700 Anderson Hill Road
Purchase, New York 10577-1444

Ladies and Gentlemen:


    As a Senior Vice President and the General Counsel of PepsiCo, Inc., a North
Carolina corporation ("PepsiCo"), I am familiar with its Restated Articles of
Incorporation and its By-laws, as amended to date. I have examined its corporate
proceedings in connection with the preparation and filing under the Securities
Act of 1933, as amended (the "Securities Act"), of a registration statement on
Form S-4 (File No. 333-53436) (the "Registration Statement"), covering shares of
PepsiCo common stock, 1 2/3 cents par value (the "Common Stock"), and shares of
PepsiCo convertible preferred stock, no par value (the "Preferred Stock"), to be
issued in connection with the merger of The Quaker Oats Company ("Quaker") and
BeverageCo, Inc., a wholly-owned subsidiary of PepsiCo, pursuant to the terms of
the Agreement and Plan of Merger dated as of December 2, 2000, as amended, among
PepsiCo, BeverageCo, Inc., and Quaker (the "Merger Agreement").


    I have also examined originals or copies, certified or otherwise identified
to my satisfaction, of such documents and records and conducted such other
investigations of fact and law as I have deemed necessary as a basis for this
opinion. As to certain questions of fact, I have relied upon statements of
officers of PepsiCo and others.

    In rendering this opinion I have assumed that, prior to the issuance of any
of the shares of Common Stock and Preferred Stock pursuant to the Merger
Agreement, (i) the Registration Statement, as then amended, will have become
effective under the Securities Act and such effectiveness shall not have been
terminated or rescinded; (ii) the shareholders of PepsiCo will have approved the
amendment and restatement of PepsiCo's Restated Articles of Incorporation
authorizing the Preferred Stock and changing the designation of the PepsiCo
capital stock, 1 2/3 cents par value, to PepsiCo Common Stock; (iii) the
shareholders of PepsiCo will have approved the Merger Agreement and the issuance
of the Common Stock and the Preferred Stock pursuant to the Merger Agreement;
(iv) the shareholders of Quaker will have approved the Merger Agreement;
(v) the transactions contemplated by the Merger Agreement (other than the
issuance of shares of Common Stock and Preferred Stock pursuant to the Merger
Agreement) will have been consummated; and (vi) there shall not have occurred
any change in law affecting the validity or enforceability of the Common Stock
or the Preferred Stock.

    On the basis of the foregoing, I am of the opinion that the Common Stock,
when issued and delivered in accordance with the terms and conditions of the
Merger Agreement, will be validly issued, fully paid, and nonassessable, and
that the Preferred Stock , when authorized, issued and delivered in accordance
with the terms and conditions of the Merger Agreement, will be validly issued,
fully paid, and nonassessable.

    I am a member of the Bar of the State of North Carolina and the foregoing
opinion is limited solely to the federal laws of the United States and the
corporate law of the State of North Carolina.

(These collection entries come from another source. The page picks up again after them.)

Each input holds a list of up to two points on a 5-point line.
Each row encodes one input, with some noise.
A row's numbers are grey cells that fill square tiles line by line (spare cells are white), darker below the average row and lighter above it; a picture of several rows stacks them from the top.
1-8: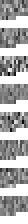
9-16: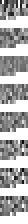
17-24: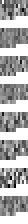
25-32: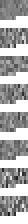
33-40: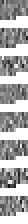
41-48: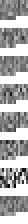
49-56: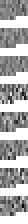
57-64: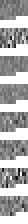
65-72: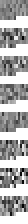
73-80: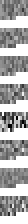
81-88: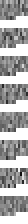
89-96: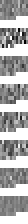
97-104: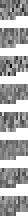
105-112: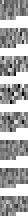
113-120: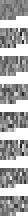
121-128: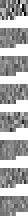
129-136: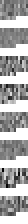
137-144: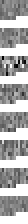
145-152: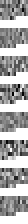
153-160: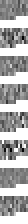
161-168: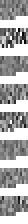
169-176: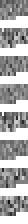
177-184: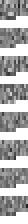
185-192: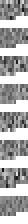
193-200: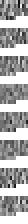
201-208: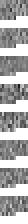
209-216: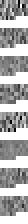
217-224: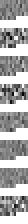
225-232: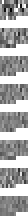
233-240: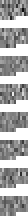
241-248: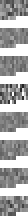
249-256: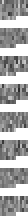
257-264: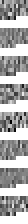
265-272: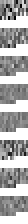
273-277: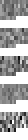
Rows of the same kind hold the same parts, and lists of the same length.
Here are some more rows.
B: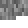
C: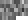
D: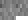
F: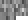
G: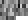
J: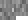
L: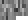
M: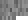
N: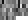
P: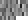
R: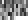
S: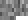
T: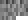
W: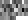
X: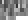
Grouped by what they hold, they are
B, C, J, L, M, N, P, S, X
D, F, G, R
T, W

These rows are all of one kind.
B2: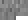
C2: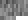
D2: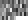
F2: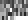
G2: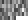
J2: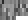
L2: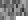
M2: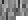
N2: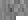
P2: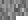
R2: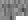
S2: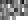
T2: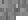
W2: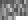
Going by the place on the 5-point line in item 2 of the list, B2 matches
J2, N2, S2 and W2.
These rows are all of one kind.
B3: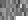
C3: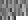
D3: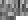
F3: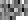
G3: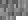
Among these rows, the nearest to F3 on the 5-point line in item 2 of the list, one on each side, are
D3 and G3.
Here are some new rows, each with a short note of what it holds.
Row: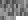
a list of two items
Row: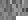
the empty list
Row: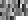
a list of one item
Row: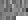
the empty list
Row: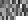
the empty list
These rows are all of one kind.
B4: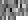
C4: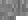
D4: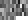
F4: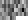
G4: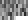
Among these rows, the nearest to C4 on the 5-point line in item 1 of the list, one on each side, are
B4 and F4.
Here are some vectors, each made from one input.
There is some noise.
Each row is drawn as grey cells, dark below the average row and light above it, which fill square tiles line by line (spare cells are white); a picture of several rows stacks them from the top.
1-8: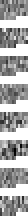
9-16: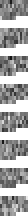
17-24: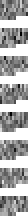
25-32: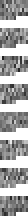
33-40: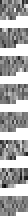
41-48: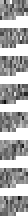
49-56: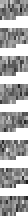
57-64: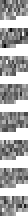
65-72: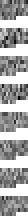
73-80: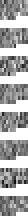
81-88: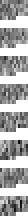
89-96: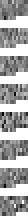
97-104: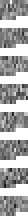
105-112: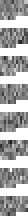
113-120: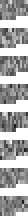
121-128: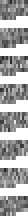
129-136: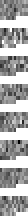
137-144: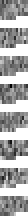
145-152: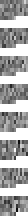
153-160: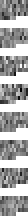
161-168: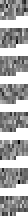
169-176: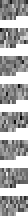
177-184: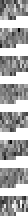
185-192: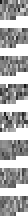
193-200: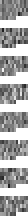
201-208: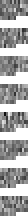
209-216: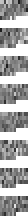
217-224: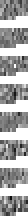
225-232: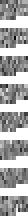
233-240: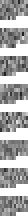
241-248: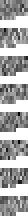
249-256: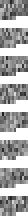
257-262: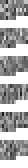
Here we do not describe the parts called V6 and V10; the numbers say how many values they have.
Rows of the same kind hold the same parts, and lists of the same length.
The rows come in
4 kinds.
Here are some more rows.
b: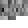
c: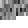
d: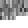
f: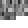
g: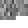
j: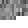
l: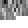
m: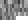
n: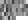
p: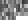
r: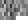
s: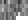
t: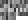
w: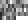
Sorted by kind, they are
b, g, n, r
c, d, m
f, p, s
j, l, t, w

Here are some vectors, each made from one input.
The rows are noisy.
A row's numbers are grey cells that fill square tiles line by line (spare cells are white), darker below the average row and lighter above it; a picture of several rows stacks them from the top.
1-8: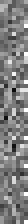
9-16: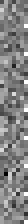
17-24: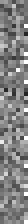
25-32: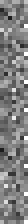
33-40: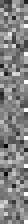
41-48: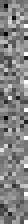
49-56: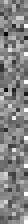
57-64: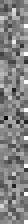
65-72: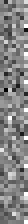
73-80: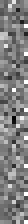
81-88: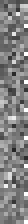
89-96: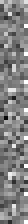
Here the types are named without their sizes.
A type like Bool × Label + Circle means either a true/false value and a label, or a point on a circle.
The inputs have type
(Bool × Circle + Unit) × Label.
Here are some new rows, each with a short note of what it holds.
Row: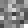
a point on a circle, a label and a true/false value
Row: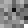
a label
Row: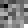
a point on a circle, a label and a true/false value
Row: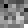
a point on a circle, a label and a true/false value
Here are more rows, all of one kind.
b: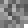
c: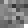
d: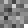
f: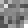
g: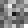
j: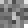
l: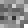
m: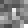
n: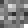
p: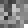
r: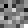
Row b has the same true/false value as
d, l, n and p.
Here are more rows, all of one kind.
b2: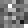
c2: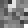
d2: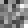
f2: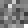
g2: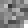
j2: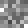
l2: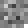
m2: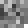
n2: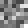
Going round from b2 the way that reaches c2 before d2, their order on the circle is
b2, f2, c2, l2, m2, j2, d2, g2, n2.

    I consent to the filing of this opinion as an exhibit to the Registration
Statement. In addition, I consent to the reference to me under the caption
"Legal Matters" in the Joint Proxy Statement/ Prospectus constituting a part of
the Registration Statement. In giving this consent, I do not admit that I am in
the category of persons whose consent is required under Section 7 of the
Securities Act.

    This opinion is rendered solely to you in connection with the above matter.
This opinion may not be used or relied upon by any person or entity other than
the addressee hereof for any purpose whatsoever without my prior written consent
in each instance.

                                          Very truly yours,

                                          /s/ Robert F. Sharpe, Jr.